We pointed our Landcruiser south and headed for Maun, away from the magic of the bush but with hours of dusty and rutted roads to get through before we were there. We had time to decompress and digest the world we had immersed ourselves on a road that made us appreciate were we had been even more.




Sunday, August 23, 2015

A place of magic and giants.


Two years ago we embarked on an epic adventure with our young boys through the country of Botswana. We wanted Africa become a part of our American born sons, we wanted to see wild Lion while there still are some to see and we wanted to drop off the grid for a while. We did all of the above and more, but as we headed home, we knew that we were not yet done and needed to return.

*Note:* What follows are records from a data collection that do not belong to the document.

A small network was shown many inputs. Here are its activations along a few directions, one row for each input.
In each table, some parts of the input vary, and every possible input appears once, in random order.
A made-up example of a description, with smaller parts first: one of 6 places along a line, together with either a single point or one of 11 places along a line or (one of 3 separate values, together with one of 8 places around a ring).
Shared parts are said once, and a part with two or three values counts as separate values.

Other details of the inputs shift rows strongly along two fixed directions, in all tables alike. That doesn't count.

A family of inputs:
row 1: [ 49 -56  31  -4 -88  34  11  20 -95  30 -39 -26  12 -35  24 -39]
row 2: [ -7  85 -41  42  54   1   8   6  59  52  62   9  28  17  20  -3]
row 3: [ 57 -29  42 -20 -58  46 -13  16 -78  48 -41  12 -22 -56  24 -56]
row 4: [  5  49 -72  42  37 -21  19  -4  57  31  64 -46  55  -6  30  17]
row 5: [ 62 -34  27 -22 -56  27  -5  32 -88  38 -41  44 -24 -48  27 -58]
row 6: [ 45  54   5  50  49   8  45  13  72 -28  51 -30  33  30  -8   2]
row 7: [-63 -30  34 -56 -12  -7 -78  -8   0 -24 -18   8 -12  34   2  17]
row 8: [-106  -26  -40  -19  -21   -7   16  -46    6  -22   -7    7  -11   14
   14   23]
row 9: [120  21   2  21 -17  47  39  13 -46  50  -2 -45  56 -40  36 -72]
row 10: [ 54  51 -28 -16  54 -16  13   7  44 -17  45 -21  75  36  30 -30]
row 11: [-63 -22  49 -13  -3   3 -20  -3  33 -56 -16  44 -67  23 -23  33]
row 12: [-62 -38  44  -8  15   6 -30 -22  21 -57 -20  50 -43  -1 -39  39]
row 13: [-15  78 -44  40  72   3   8  11  43  52  43  -1  39   4  29  -2]
row 14: [-52  11 -71   0  26   0  18 -15  33   9  29 -33  27   3  12  18]
row 15: [-58 -54  22  -8  -6   5   4 -43  17 -88 -18  24 -15  10 -42  41]
row 16: [-45   5 -32  18  -1 -19 -21  -9  11  41  13  13  -5 -27  19  24]
row 17: [ 55 -30  40  24 -58  21  11  34 -69  37 -73  30 -52 -72 -15   9]
row 18: [ 63  29 -14  -6  44 -17  18  26  20  26  46 -59  71  32  -8 -23]
row 19: [-113  -19  -30  -24    2  -14  -30  -20    0    6  -10   23  -34   -8
    4   30]
row 20: [-45 -21 -11 -62 -31 -30 -20 -22 -15 -74 -11   4 -24  53 -15  -6]
row 21: [122  20   5  46   6   7   0  52 -59  80  13 -20   5 -17  12 -73]
row 22: [-63 -21  46 -15   1 -14 -29  -4  33 -48 -38  33 -55  10 -30  35]
row 23: [ 54  33 -29  16  60 -33   0   9  31  -3  51 -51  49  60   5 -30]
row 24: [-29  -9  16   3  -9 -16  17 -12  41 -56 -20 -13  -7  20 -31  23]
row 25: [-19  17   1 -41  13 -20 -45   6   1 -28   3  20 -32  40  -6 -15]
row 26: [-16 -11  -1  -7  -6 -23   6 -12  29 -53 -31 -10  -5  12 -29  55]
row 27: [ 61 -37  50  22 -37  25  22   7 -78  30 -47  38 -48 -82 -14  14]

Crossing the border into Botswana a few days ago, the kids whooped with delight - vast landscapes, the warmth of the Setswana people, living simply out of our vehicle and the thrill of adventure all lay ahead of us. As always we had made careful plans but always with room for a meander or two. Our first nights were spent somewhere new to us, but one we already hope to return to - the Goo-Moremi Gorge in the Tswapong Hills. Our campsite was pristine and perfectly simple, with a solar heated shower - a luxury we didn't take for granted, knowing what lay ahead of us. A huge tree stood at the center of our site, it's branches a canopy over us.

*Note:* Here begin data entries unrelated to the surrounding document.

Each row below holds a small network's activations on one input, seen along a few directions.
Each table varies a few parts of the input and shows all the possible inputs, shuffled.
Descriptions start from the smaller parts, as in this example, which fits no table here: values(3) and (point or ring(9) or (line(4) and ring(8))).
Shared parts are said once, and a part with two or three values counts as separate values.
In the rows, 128 means zero.

Other details of the inputs shift rows strongly along three fixed directions, in all tables alike. That doesn't count.

A family of inputs:
row 1: [134 136 150 119 148 104 169 150 144 161 139 115]
row 2: [128  82 145  98 144 149 127  96 117 160  33 132]
row 3: [146 178 114 175 106 137 116 152 129  90 224 120]
row 4: [126 143 157 115 137  99 172 156 148 137 125 110]
row 5: [162 150 183 154 166 209 141 148  88 107 142  77]
row 6: [139 122 102 163 112 175  77  94 101 114 129 148]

The Tswapong Hills are spiritually significant to the local community and have been so more as long as people have lived here due to springs that provide year round streams, waterfalls and deep, dark pools. The hills are also one of the few breeding site of the endangered Cape Vulture. A walk up the in to gorge was one of cool, green contrast to the otherwise dusty sun baked surroundings. A black and white patterned Monitor Lizard slipped away across a stream shortly after we spotted him and we watched Cape Vultutes circling high above us, before swooping through the gorge, close enough for us to see them clearly without binoculars. There was no one other than us and our guide. He moved with the languid pace of someone who knows to slow down on a hot day, pointing out trees, leaves and birds, with references to conservation, traditional medicine and magic all woven together.

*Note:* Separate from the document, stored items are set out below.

Questions about the grid below.
1) Give the third largest entry.
2) Give the third entry on the main diagonal.
3) Give the bottom-right entry.
4) Give the bottom-left entry.
5) Give the smallest entry in the last column.
6) Give the last entry of the smallest entry's row.
7) Give the second entry on the main diagonal.
8) Give the largest entry in the last column.
[[130 122 134 132 132 122 107]
 [131 127 118 144 149 129 131]
 [115 124 130 143 134 121 122]
 [119 120 125 123 142 105 130]
 [134 126 126 108 129 122 152]
 [135 118 132 145 144 141 131]
 [115 132 111 124 142 110 130]
 [142 118 135 130 142 119 127]
 [143 126 121 122 144 126 147]
 [125 146 112 130 125 123 145]]
1) 147
2) 130
3) 145
4) 125
5) 107
6) 130
7) 127
8) 152

Questions about the array below. Rows and columns are numbered from 1.
1) Report the entry just right of the centre entry.
2) Report the entry at row 1, column 3.
3) Report the bottom entry of the column that holds the smallest entry.
4) Report the top-left entry.
5) Report the entry in row 3 and column 3.
6) Report the entry at row 2, column 1.
7) Report the entry at row 3, column 1.
8) Report the top-right entry.
[[114 137 136 113 112 137 139 132 130 123 113 129 151 120 120]
 [138 120 122 140 149 120 131 121 122 131 137 142 118 134 121]
 [128 124 129 125 129 128 126 125 123 129 133 124 120 147 143]
 [123 158 122 123 123 121 123 123 123 151 124 127 123 138 125]
 [128 118 121 130 128 122 123 138 135 123 130 136 125 122 127]]
1) 123
2) 136
3) 128
4) 114
5) 129
6) 138
7) 128
8) 120

array([112, 131, 138, 133, 129, 138, 101, 149, 134, 115, 142, 128, 103,
       108])
Which number is the entry just left of 115? 134
Which number is the entry just left of 108? 103
Which number is the maximum? 149
The entry just left of the largest entry: 101

X =
[[131 146 109 119 144 123 113 145 132 153 123 122]
 [114 148 138 132 153 126 135 155 146 125 125 126]
 [139 131 135 134 126 134 137 149 125 128 121 134]
 [145 123 113 146 133 148 134 136 125 119 135 126]
 [152 116 124 140 125 134 120 130 125 123 129 124]]
Counting starts at 1.
The top-right entry? 122
The bottom-right entry? 124
The entry just left of the smallest entry? 146
The entry directly above the largest entry: 145
The entry at row 3, column 1: 139
The entry at row 1, column 1 -> 131
The entry in row 3 and column 3 is 135
The bottom-left entry? 152
The bottom entry of the column that holds the smallest entry -> 124
The entry directly below the smallest entry -> 138
The entry in row 1 and column 3: 109
The bottom entry of the column that holds the largest entry: 130
The entry in row 2 and column 1: 114
The entry just left of 138 is 148
The entry just left of 149? 137
The entry just right of the largest entry: 146

grid =
[[125 131 147 130 134]
 [119 122 128 148 134]
 [129 130 114 130 131]
 [120 117 117 106 124]]
What is the entry directly above 106?
Answer: 130
The entry directly below 129 is 120
What is the entry in the top-left corner?
Answer: 125
What is the bottom-right entry?
Answer: 124
The third entry in reading order is 147
The top entry of the column that holds the largest entry -> 130
What is the 4th entry from the end, reading row by row?
Answer: 117
The entry in the top-right corner -> 134

W =
[[120 104 119 104 127  99 131]
 [109 114 124 139 123 109 148]
 [127 106 114 115 124 115 135]
 [120 122 135 130 126 125 117]
 [119 118 140 135 130 108 138]
 [113 127 127 131 130 129 113]
 [122 127 112 128 130 124 131]
 [135 121 128 112 118 120 142]
 [140 137 117 131 141 134 140]
 [150 111 147 111 113 140 145]
 [143 137 118 142 143 137 141]
 [146 137 117 141 144 131 151]
 [138 120 129 123 128 123 118]
 [113 131 132 149 127 129 135]
 [118 124 119 143 116 124 139]
 [136 122 149 134 135 124 133]]
Which number is the 1st entry on the main diagonal?
A: 120
Which number is the last entry, reading row by row?
A: 133
Which number is the largest entry in the last column?
A: 151
Which number is the 5th-last entry, reading row by row?
A: 149
Which number is the fourth entry, reading row by row?
A: 104
The entry just left of the largest entry -> 131
Which number is the largest entry in the first row?
A: 131
The second largest entry is 150
Which number is the third entry on the diagonal from the top-right corner?
A: 124
Which number is the smallest entry in the first row?
A: 99
The entry directly below the largest entry -> 118
The entry just left of 126 -> 130
The smallest entry in the last column is 113
The bottom entry of the column that holds the smallest entry: 124
Which number is the entry in the bottom-left corner?
A: 136
The 2nd entry in reading order: 104
Which number is the entry directly above the largest entry?
A: 141
Which number is the third entry on the main diagonal?
A: 114
The smallest entry in the first column -> 109
The 3rd entry from the end, reading row by row -> 135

Our next stop was a place that two years ago had left us needing to know better. Lekhubu Island once looked out over a vast lake, now it is perched above a vast salt pan. It is a place of magic, with a long history of inhabitatian and ritual. It is still used by local communities for supplication to rain gods and then there are the travelers like ourselves in constant pilgrimage to this vastly beautiful place. It is an outcropping of rocks in a salt pan, covered with ancient Baobab trees, cairns, stone walls and otherartifacts of ancient inhabitatian. The road there was long and hard-driving on a day of shimmering heat. We finally found ourselves driving across a dreamscape of salt pan, with Kubu Island rising above it in the far distance. We got there in time to make a cup of tea in the shade of the Baobab at the center of our campsite before walking out on to the pan to watch the sun set and dusk's gentle light envelope us. As the sun dropped low, the day's brutal heat lifted and the kids ran as far and fast as they could in every direction, while land and sky turned in to mirrors of each other. 



We took a family selfie to capture the exuberance that this beautiful and hard to get to place had rendered in us. Then we walked back to camp where another one of Africa's mighty giants was sheltering us for the night.